Machine fails to boot if MAAS server is not available

Bug #1680917 reported by Michael Iatrou
18
This bug affects 3 people
Affects Status Importance Assigned to Milestone
MAAS
Invalid
Critical
Unassigned
curtin
Fix Released
Critical
Blake Rouse

Bug Description

maas 2.1.3+bzr5573-0ubuntu1~16.04.1
Machine type: Intel NUC (power type: Intel AMT, UEFI mode)

Steps to reproduce:

1. Install on the node (Intel NUC) Ubuntu 16.04 (default flat disk layout, default network config)
2. SSH into the deployed node.
3. On the MAAS server, terminate all MAAS services.
4. On the deployed node, do a reboot.

Observed behavior: after power-cycling, the machine stalls waiting to PXE boot.
Expected behavior: the machine should be booting from its disk.

Control environment 1:

1. On the same node, deploy Ubuntu 16.04 using a USB stick (*no* changes to the AMT settings, boot device order, etc)
2. Reboot the device

Observed behavior: properly boots from the disk.

Control environment 2:

1. Install on a KVM/virsh VM Ubuntu 16.04 (default flat disk layout, default network config)
2. SSH into the deployed VM.
3. On the MAAS server, terminate all MAAS services.
4. On the deployed VM, do a reboot.

Observed behavior: the machine is booting from its disk, as expected.

Conclusions:

1. PEBCAK - possible, but the behavior was confirmed on multiple different NUCs, from multiple users.

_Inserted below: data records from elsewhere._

Below are the code and all the weights of a small trained network. Each question names an input and a class and asks about switching units off, where a switched-off unit gives its printed mean instead of its output.

import numpy as np


def w(rows, s, z=0):
    codes = np.array(rows[::2]) - 128.0
    scale = np.full(codes.shape[1], s)
    scale[-1] = z or s
    return codes * scale


def norm(h):
    return h / np.sqrt((h * h).mean(-1, keepdims=True) + 1e-5)


def f(y):
    return y / 2 * (1 + np.tanh(0.7978845608 * (y + 0.044715 * y**3)))


def log_softmax(a):
    a = a - a.max(-1, keepdims=True)
    return a - np.log(np.exp(a).sum(-1, keepdims=True))


def net(x, mask):
    res = np.array(x, float).reshape(1, 5) / 4 @ E
    u = 0
    for l in range(2):
        y = f(norm(res) @ A[l][:, :-1].T + A[l][:, -1])
        res = res + np.where(mask[u : u + 3], y, B[l][:, -1]) @ B[l][:, :-1]
        u += 3
    return log_softmax(norm(res)[-1] @ U[:, :-1].T + U[:, -1])


A, B = {}, {}
E = w([
[200,192,200],'x0',
[120,122,217],'x1',
[255,93,38],'x2',
[253,34,208],'x3',
[65,95,121],'x4',
],0.0044)
A[0] = w([
[116,215,58,248],'0.n0',
[167,135,246,196],'0.n1',
[255,167,145,154],'0.n2',
],0.007,0.0013)
B[0] = w([
[17,26,254,229],'0.n0',
[77,32,206,250],'0.n1',
[82,78,40,240],'0.n2',
],0.0052,0.0027)
A[1] = w([
[146,254,177,90],'1.n0',
[100,77,154,141],'1.n1',
[136,161,119,5],'1.n2',
],0.0088,0.0027)
B[1] = w([
[250,140,254,120],'1.n0',
[108,186,143,253],'1.n1',
[189,152,160,66],'1.n2',
],0.0076,0.0024)
U = w([
[154,162,124,10],'0',
[141,98,248,198],'1',
[167,185,101,69],'2',
[233,79,76,203],'3',
[83,204,158,140],'4',
[30,120,91,200],'5',
[156,156,121,2],'6',
],0.016,0.0085)

Each question gives the input, the list of numbers given to net, and the class t.
The units are the neurons (one row each of A and B). Each row of codes is followed by its name. A weight is (code - 128) times the scale printed after its matrix; where a second scale follows, it is the last column's (A, B and U).
mask holds one flag per neuron, layer by layer. A switched-off neuron (its flag False) gives its mean, the last column of its row in B, instead of its output. The means were averaged over made-up inputs and are rounded, as every weight is.
A unit's drop is (log p(t) with every unit on - log p(t) with that unit switched off) / (log p(t) with every unit on - log p(t) with every unit switched off).
The circuit of an input: a set's keep is (log p(t) with only the set's units on - log p(t) with every unit switched off) / (log p(t) with every unit on - log p(t) with every unit switched off). Starting from all 6 units, units are removed one at a time, each time the one whose removal leaves the highest keep (on an exact tie, the one counted first), for as long as the keep stays at least 0.8.
units of the circuit, in order: the units of the circuit, biggest drop first
k most important neurons: the k neurons with the biggest drops, biggest first
top k neurons in layer l: the k neurons of layer l with the biggest drops, biggest first
drop of u: that unit's drop, to one decimal
input [5,3,8,-4,0], class 5: top 2 neurons in layer 0 => [0.n2 0.n0]
input [4,3,-1,-6,-4], class 1: most important neuron => [1.n0]
input [3,-5,-1,4,0], class 3: top 2 neurons in layer 0 => [0.n0 0.n2]
input [7,1,-7,-6,8], class 1: 2 most important neurons => [1.n0 0.n2]
input [3,6,-7,-7,1], class 1: units of the circuit, in order => [1.n0 0.n2]
input [2,1,1,-5,0], class 1: units of the circuit, in order => [0.n2 1.n0]
input [7,3,5,0,8], class 5: 2 most important neurons => [0.n2 0.n1]
input [5,2,-2,-4,0], class 1: 2 most important neurons => [1.n0 0.n2]
input [7,-5,-6,-5,-2], class 1: drop of 0.n2 => 0.1
input [5,-6,-2,0,7], class 1: drop of 0.n2 => 1.1
input [7,-8,6,-5,-2], class 5: drop of 0.n2 => 1.3
input [7,-3,1,-8,0], class 1: drop of 0.n1 => 0.1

2. Intel's EFI implementation is fragile - possible, but the scenarios above have been tested with two different firmware versions (1.5 years old - mature, the latest release ~2 months old). Most importantly, when Ubuntu is deployed using a USB stick, the boot behavior works as expected.

3. There is something subtle in the way maas, curtin and cloud-init lay down the system that triggers the observed behavior. If someone can test this on a different hw/power type (e.g. IPMI) I believe it would help with the triage.

The issue is consistently reproducible, happy to provide any logs and configuration details as needed.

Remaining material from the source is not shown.